In the buzzing city, offering so many choices of entertainment and distraction, I look well around and let it all sink in. Then the scenes before my eyes become a poetic metaphor to illustrate what remains abstract when turning inward.
Nature is a theme of high interest to me, and it is one of the key elements in my photography. This connection with nature translates in a dance where lines, forms, shapes, and textures transcend with the use of natural light into sublime abstract performers on a timeless stage. A few artists who influenced me are JMW Turner and David Hockney but also Jasper Johns and his Abstract Expressionism.
The subject doesn’t have to be spectacular to turn it into a good photo. “The enemy of photography is the convention, the fixed rules of 'how to do.' The salvation of photography comes from the experiment”, as rightfully said Laszlo Moholy-Nagy. Therefore, I enjoy experimenting with distorting lenses, filters, mirrors, and liquids to transfigure and transform what’s within my reach into an unexpected new reality.
Taking the familiar and making it unfamiliar is one of the objectives of my photographic practice. And most of the times, what matters is to feel the art rather than to understand it. I love to “paint” using my camera as a brush to depict a world rich of invisible beauty which awakes the heart in an enchanting and colourful at times mystic and at times ethereal atmosphere.
A still and awake mind reveals a world that is like an echo to a mirror surface of undisturbed water. Symmetrical, distorted, upside down, blurry or veiled reflected images that show a parallel world that emerges questioning our understanding of what is real and what is unreal.
The images of our imagination are the realities of which any physical manifestation is only the shadow. A purposeful manipulation of reality is made as an attempt to control, frame and package a reflection of myself in a metaphysical dimension silently and deeply rooted in a forgotten realm.

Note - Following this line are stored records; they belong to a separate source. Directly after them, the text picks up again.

Below is a small trained network, with its code and all its weights. Each question gives an input and a target symbol and asks what happens when units are switched off, that is, made to give their printed mean instead of their output.

import numpy as np


def w(rows, s, z=0):
    codes = np.array(rows[::2]) - 128.0
    scale = np.full(codes.shape[1], s)
    scale[-1] = z or s
    return codes * scale


def f(y):
    return y / 2 * (1 + np.tanh(0.7978845608 * (y + 0.044715 * y**3)))


def softmax(a):
    e = np.exp(a - a.max(-1, keepdims=True))
    return e / e.sum(-1, keepdims=True)


def log_softmax(a):
    a = a - a.max(-1, keepdims=True)
    return a - np.log(np.exp(a).sum(-1, keepdims=True))


def net(x, mask):
    ids = ['ΞΨδζλμ'.index(c) for c in x.split()]
    T = len(ids)
    res = E[ids] + P[:T]
    r = res
    for j in range(2):
        rows = slice(2 * j, 2 * j + 2)
        q, k, v = (r @ M[0][rows].T for M in (Q, K, V))
        z = softmax(np.where(np.tri(T) > 0, q @ k.T / 2**0.5, -1e9)) @ v
        o = O[0][rows]
        res = res + np.where(mask[j], z, o[:, -1]) @ o[:, :-1]
    y = f(res @ A[0][:, :-1].T + A[0][:, -1])
    res = res + np.where(mask[2:10], y, B[0][:, -1]) @ B[0][:, :-1]
    return log_softmax(res[-1] @ U[:, :-1].T + U[:, -1])


Q, K, V, O, A, B = {}, {}, {}, {}, {}, {}
E = w([
[87,170,1,155,214,201,94],'Ξ',
[110,64,98,254,185,214,107],'Ψ',
[132,19,41,211,179,84,154],'δ',
[134,199,103,153,149,104,152],'ζ',
[138,131,146,189,161,106,101],'λ',
[152,126,225,111,84,62,235],'μ',
],0.0098)
P = w([
[122,130,116,139,113,107,66],'0',
[113,117,129,171,195,119,123],'1',
[216,113,134,89,123,129,79],'2',
[111,146,120,175,199,119,133],'3',
[96,107,139,124,104,92,54],'4',
[161,68,156,115,207,140,130],'5',
[253,117,109,79,130,140,76],'6',
[80,151,136,198,195,113,126],'7',
[72,83,157,105,105,83,44],'8',
[182,78,145,121,218,166,120],'9',
],0.015)
Q[0] = w([
[253,97,89,37,80,222,132],'H1',
[208,57,124,104,233,135,92],'H1',
[215,146,95,111,135,98,99],'H2',
[57,158,61,162,245,149,83],'H2',
],0.058)
K[0] = w([
[255,158,111,153,196,157,173],'H1',
[204,139,89,119,70,157,89],'H1',
[184,110,117,95,149,128,79],'H2',
[106,173,102,198,119,150,83],'H2',
],0.078)
V[0] = w([
[147,5,118,211,107,137,137],'H1',
[138,104,82,132,76,5,177],'H1',
[130,152,146,133,156,121,83],'H2',
[172,120,112,159,138,114,102],'H2',
],0.023)
O[0] = w([
[255,104,31,209,20,135,220,250],'H1',
[244,116,174,15,195,202,118,103],'H1',
[117,48,220,93,47,119,193,165],'H2',
[68,76,216,63,77,163,140,189],'H2',
],0.0086,0.023)
A[0] = w([
[152,112,146,112,188,146,199,250],'N1',
[174,117,139,113,184,149,184,18],'N2',
[124,210,156,85,56,71,12,52],'N3',
[147,195,136,52,84,85,58,98],'N4',
[178,177,194,122,40,63,6,125],'N5',
[72,162,112,159,202,108,198,51],'N6',
[94,145,95,140,83,105,128,98],'N7',
[63,129,138,128,197,118,179,1],'N8',
],0.018,0.0086)
B[0] = w([
[99,187,71,150,94,156,83,223],'N1',
[142,80,181,55,167,49,188,206],'N2',
[82,123,71,78,109,156,220,137],'N3',
[141,155,65,215,93,189,70,138],'N4',
[157,117,171,139,154,38,116,149],'N5',
[78,71,152,138,77,139,143,135],'N6',
[142,145,160,95,209,187,106,254],'N7',
[249,157,136,106,130,32,111,139],'N8',
],0.018,0.022)
U = w([
[24,59,112,100,124,119,93,135],'Ξ',
[135,53,120,211,118,163,126,137],'Ψ',
[130,54,68,163,47,101,160,60],'δ',
[30,72,65,229,4,108,121,255],'ζ',
[79,30,184,202,66,75,111,128],'λ',
[154,109,74,172,90,94,46,62],'μ',
],0.0041,0.0055)

Each question gives the input, a string of symbols that net reads in full, and the target symbol t.
The units are the heads (2 rows each of Q, K, V and O) and the neurons (one row each of A and B). Each row of codes is followed by its name. A weight is (code - 128) times the scale printed after its matrix; where a second scale follows, it is the last column's (O, A, B and U).
mask holds one flag per unit, heads first, then neurons. A switched-off unit (its flag False) gives its mean, the last column of its rows in O or B, instead of its output. The means were averaged over made-up inputs and are rounded, as every weight is.
A unit's drop is (log p(t) with every unit on - log p(t) with that unit switched off) / (log p(t) with every unit on - log p(t) with every unit switched off).
The circuit of an input: a set's keep is (log p(t) with only the set's units on - log p(t) with every unit switched off) / (log p(t) with every unit on - log p(t) with every unit switched off). Starting from all 10 units, units are removed one at a time, each time the one whose removal leaves the highest keep (on an exact tie, the one counted first), for as long as the keep stays at least 0.8.
circuit, biggest first: the units of the circuit, biggest drop first
most important unit: the unit with the biggest drop
top k neurons: the k neurons with the biggest drops, biggest first
which heads matter: for each layer, one digit per head in row order, 1 if its drop is at least 0.15 and else 0, layers parted by /
drop when u is switched off: that unit's drop, to one decimal
input λ λ Ψ δ δ δ Ψ Ψ, target δ: most important unit	H1
input λ Ξ Ψ Ψ ζ δ Ψ μ, target μ: circuit, biggest first	[N8 H1]
input λ Ψ Ξ Ξ λ Ξ Ξ ζ, target ζ: circuit, biggest first	[N7 H1 N2]
input μ Ψ δ δ Ψ Ψ ζ ζ, target Ψ: which heads matter	10
input λ ζ λ Ψ δ μ, target ζ: circuit, biggest first	[N7 N1]
input λ δ μ Ψ ζ Ψ λ Ψ ζ λ, target ζ: which heads matter	00
input δ δ λ Ψ μ δ, target ζ: which heads matter	00
input δ Ψ Ψ μ δ δ Ψ δ λ, target λ: which heads matter	10
input μ δ ζ, target ζ: top 4 neurons	[N4 N7 N3 N2]
input Ξ λ Ψ δ λ λ Ξ Ψ, target ζ: circuit, biggest first	[N7 N2]
input λ δ δ δ λ λ Ψ μ, target ζ: circuit, biggest first	[N7 H1 N1]
input δ ζ δ δ Ψ Ψ λ Ψ ζ Ψ, target ζ: which heads matter	00
input Ψ δ Ψ Ψ μ λ ζ Ψ δ Ψ, target μ: which heads matter	10
input Ψ λ δ Ψ Ξ Ξ, target δ: circuit, biggest first	[H1 N7]
input Ψ δ Ψ μ Ψ Ψ ζ Ψ λ μ, target μ: circuit, biggest first	[N8 H1 N1]
input Ψ λ μ Ψ μ δ δ ζ, target Ξ: circuit, biggest first	[H1]
input Ξ Ψ Ψ δ, target λ: top 3 neurons	[N6 N8 N1]
input μ δ λ Ψ λ Ψ Ψ λ, target ζ: which heads matter	10
input Ψ Ψ δ Ψ λ Ψ δ Ξ δ μ, target δ: top 3 neurons	[N2 N7 N1]
input Ψ μ δ Ψ λ μ ζ δ Ψ ζ, target μ: circuit, biggest first	[H1 N8 N2]
input ζ μ μ δ, target μ: drop when N1 is switched off	0.2
input λ Ψ δ λ δ Ψ Ξ Ψ Ψ ζ, target λ: drop when N8 is switched off	0.3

Life’s scenes come before me as part of a very rich and creative theatrical play during a specific timeline. The camera lens, being the eye of the witness, frames the scenes into timeless and unforgettable moments. I like to think that in that moment, I can capture the instant when a creative thought transforms it into something larger than the original idea. Then I can watch and enjoy the process.
In this section, the photograph becomes an image of the folding of space and time. It is a reminder of our place in the world and our distance from it, an ethereal aesthetic, and a romantic sense of illusion. The resulting images are fundamentally dependent on something that exists in the physical world, but because of the melting together of tangible reality and its reflection, they are not literal depictions of it. A couple of artists who have been a big influence on me are De Chirico with his “pittura metafisica” and more specifically in his “metaphysical town square” series where we see sharp contrasts of light and shadow, and Italian photographer Mario Giacomelli.